What it turns into is something like:

docConstr let
  myDefn : T -> U
  myDefn = cases
    ...
  '()

(Possibly there is any Any around the '().) So, the definition you want to see actually turns into an expression that would evaluate to '(), but in a context where your definition happens to be.

Both the definition you want to see and the '() are lambda expressions, so they're going to get floated. The problem is that once we float myDefn, every one of these special expressions becomes identical. It's just '(). When we float that part, we hash the expression, but they're all now identical, so they get identical hashes. That wouldn't be a problem, because myDefn is completely irrelevant to the value of the value of the expression, except the purpose of this is to see information about myDefn.

The reason you see random other definitions is because there is effort made to decompile to the original source code.
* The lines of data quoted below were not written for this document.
Below is a small trained network, with its code and all its weights. Each question gives an input and a class and asks what happens when units are switched off, that is, made to give their printed mean instead of their output.

import numpy as np


def w(rows, s, z=0):
    codes = np.array(rows[::2]) - 128.0
    scale = np.full(codes.shape[1], s)
    scale[-1] = z or s
    return codes * scale


def f(y):
    return y / 2 * (1 + np.tanh(0.7978845608 * (y + 0.044715 * y**3)))


def log_softmax(a):
    a = a - a.max(-1, keepdims=True)
    return a - np.log(np.exp(a).sum(-1, keepdims=True))


def net(x, mask):
    res = np.array(x, float).reshape(1, 5) / 4 @ E
    y = f(res @ A[0][:, :-1].T + A[0][:, -1])
    res = res + np.where(mask, y, B[0][:, -1]) @ B[0][:, :-1]
    return log_softmax(res[-1] @ U[:, :-1].T + U[:, -1])


A, B = {}, {}
E = w([
[129,123,123,129,129,128,126,122,129,131],'x0',
[128,46,142,128,48,98,87,230,143,128],'x1',
[124,116,122,130,130,129,125,116,127,144],'x2',
[173,67,161,146,120,145,246,105,134,111],'x3',
[229,149,47,137,154,121,163,195,53,200],'x4',
],0.011)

So, decompile info is generated for all of these expressions that actually contains myDefn and so on. Then they all hash to identical hashes for '(), and only one can be remembered, so you get one at random depending on the order things were compiled in. I think you would always get just '(), except the decompile info picks the first one that was added, rather than the last one.

So, my suggestion is that this is not a reasonable way to represent this document. It depends on the compiler/runtime not being allowed to perform meaning-preserving transformations on expressions. After evaluation, we are left with something like SomeDoc (_ -> ()), and the decompiler is expected to reproduce distinct source expressions depending on where the _ -> () came from. But to do that, there would need to be a distinct copy of the constant function for each source location, and they could never be coalesced.

Instead, myDefn should be relevant to the actual value. So, something more like:

docConstr let
  myDefn : T -> U
  myDefn = cases ...

  Any ('myDefn)
pchiusano commented 2 years ago

@dolio makes sense, thanks for looking into this.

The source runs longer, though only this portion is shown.